Spotlighting News
Bishop William S. Skylstad, president of the U.S. Conference of Catholic Bishops. Bishop John M. D'Arcy of Fort Wayne-South Bend, Ind. Cardinal Theodore E. McCarrick of Washington. Chester Gillis, professor and chairman of the theology department at Georgetown University. Peter Tatchell, member of OutRage!, gay rights group.
They all have something in common, their view on the directive given by the Vatican, currently headed by Pope Benedict XVI, concerning recommended Catholic attitude toward homosexuality within church ranks.

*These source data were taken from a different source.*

Below is a small trained network, with its code and all its weights. Each question gives an input and a class and asks what happens when units are switched off, that is, made to give their printed mean instead of their output.

import numpy as np


def w(rows, s, z=0):
    codes = np.array(rows[::2]) - 128.0
    scale = np.full(codes.shape[1], s)
    scale[-1] = z or s
    return codes * scale


def f(y):
    return np.maximum(y, 0)


def log_softmax(a):
    a = a - a.max(-1, keepdims=True)
    return a - np.log(np.exp(a).sum(-1, keepdims=True))


def net(x, mask):
    res = np.array(x, float).reshape(1, 3) / 4 @ E
    y = f(res @ A[0][:, :-1].T + A[0][:, -1])
    res = res + np.where(mask, y, B[0][:, -1]) @ B[0][:, :-1]
    return log_softmax(res[-1] @ U[:, :-1].T + U[:, -1])


A, B = {}, {}
E = w([
[51,120,5,190,33,122,84,118,143,166,70],'x0',
[27,114,100,83,142,97,160,25,5,73,153],'x1',
[100,44,89,97,161,65,94,202,154,53,197],'x2',
],0.013)
A[0] = w([
[182,145,190,59,228,130,222,175,64,108,146,22],'neuron 0',
[160,177,31,150,160,165,189,103,75,220,31,150],'neuron 1',
[109,90,89,100,77,76,148,197,119,58,109,145],'neuron 2',
[214,128,118,140,38,126,104,188,197,149,41,81],'neuron 3',
[93,139,107,76,104,99,227,82,33,86,141,10],'neuron 4',
[81,90,17,116,88,98,144,55,68,106,47,121],'neuron 5',
[86,135,104,111,173,117,199,46,127,115,134,58],'neuron 6',
[157,119,190,120,98,163,178,89,116,155,139,170],'neuron 7',
[234,164,151,142,86,149,49,215,149,185,156,130],'neuron 8',
[97,64,121,98,156,112,121,228,131,85,204,108],'neuron 9',
[56,83,121,153,165,145,127,68,103,102,191,105],'neuron 10',
[143,255,162,44,69,141,166,79,156,165,122,29],'neuron 11',
],0.0075,0.0013)
B[0] = w([
[81,149,121,210,190,102,3,39,228,79,95,255],'neuron 0',
[134,2,79,166,162,142,104,186,123,144,141,218],'neuron 1',
[139,106,81,160,169,171,150,143,130,81,173,190],'neuron 2',
[140,143,153,147,36,91,134,91,154,125,180,231],'neuron 3',
[176,138,174,76,90,87,184,150,132,151,122,237],'neuron 4',
[139,147,157,156,107,127,125,86,182,97,113,245],'neuron 5',
[142,169,152,57,83,78,115,122,82,128,101,198],'neuron 6',
[99,79,35,150,153,187,143,142,108,54,112,186],'neuron 7',
[104,164,182,102,135,55,188,104,116,85,102,239],'neuron 8',
[161,107,119,127,181,160,213,184,120,127,153,225],'neuron 9',
[133,132,150,127,135,151,161,108,148,181,141,203],'neuron 10',
[168,79,135,156,213,164,164,252,69,170,201,203],'neuron 11',
],0.0092,0.014)
U = w([
[108,55,84,103,193,177,189,216,89,171,170,156],'0',
[148,215,227,61,70,87,173,107,116,190,128,4],'1',
[2,107,85,169,122,129,50,73,156,116,118,160],'2',
],0.0083,0.0014)

Each question gives the input, the list of numbers given to net, and the class t.
The units are the neurons (one row each of A and B). Each row of codes is followed by its name. A weight is (code - 128) times the scale printed after its matrix; where a second scale follows, it is the last column's (A, B and U).
mask holds one flag per neuron, in row order. A switched-off neuron (its flag False) gives its mean, the last column of its row in B, instead of its output. The means were averaged over made-up inputs and are rounded, as every weight is.
A unit's drop is (log p(t) with every unit on - log p(t) with that unit switched off) / (log p(t) with every unit on - log p(t) with every unit switched off).
The circuit of an input: a set's keep is (log p(t) with only the set's units on - log p(t) with every unit switched off) / (log p(t) with every unit on - log p(t) with every unit switched off). Starting from all 12 units, units are removed one at a time, each time the one whose removal leaves the highest keep (on an exact tie, the one counted first), for as long as the keep stays at least 0.8.
units of the circuit, in order: the units of the circuit, biggest drop first
unit that matters most: the unit with the biggest drop
k most important neurons: the k neurons with the biggest drops, biggest first
drop when u is switched off: that unit's drop, to one decimal
input [-7,7,5], class 1: 2 most important neurons => [neuron 4; neuron 6]
input [-4,-5,-5], class 0: units of the circuit, in order => [neuron 11]
input [-4,-6,5], class 1: 4 most important neurons => [neuron 8; neuron 1; neuron 11; neuron 7]
input [5,5,6], class 0: 2 most important neurons => [neuron 0; neuron 2]
input [3,5,5], class 0: 2 most important neurons => [neuron 2; neuron 0]
input [-2,-3,2], class 1: 2 most important neurons => [neuron 1; neuron 11]
input [7,8,6], class 1: 2 most important neurons => [neuron 4; neuron 5]
input [7,-5,8], class 0: 3 most important neurons => [neuron 0; neuron 9; neuron 2]
input [-4,3,-2], class 2: 2 most important neurons => [neuron 0; neuron 8]
input [-6,-2,-5], class 2: 2 most important neurons => [neuron 0; neuron 9]
input [5,-6,-2], class 1: 2 most important neurons => [neuron 0; neuron 3]
input [-3,-2,2], class 2: units of the circuit, in order => [neuron 11; neuron 4]
input [-6,2,5], class 2: 3 most important neurons => [neuron 0; neuron 11; neuron 1]
input [3,-6,-6], class 0: unit that matters most => neuron 1
input [-6,2,0], class 2: drop when neuron 0 is switched off => 0.9
input [-8,-4,2], class 2: drop when neuron 0 is switched off => 0.8
input [-5,0,-1], class 2: drop when neuron 0 is switched off => 0.3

Bishop William S. Skylstad, president of the U.S. Conference of Catholic Bishops, considers that according to the new Vatican directive, the first major policy statement since Pope Benedict XVI became Pope, men that are attracted to the same sex can be ordained as priests as long as they control their impulses and are not "consumed by" them. Below is a fragment of the interview he gave to The Washington Post:
"I think one of the telling sentences in the document is the phrase that the candidate's entire life of sacred ministry must be 'animated by a gift of his whole person to the church and by an authentic pastoral charity. If that becomes paramount in his ministry, even though he might have a homosexual orientation, then he can minister and he can minister celibately and chastely.'"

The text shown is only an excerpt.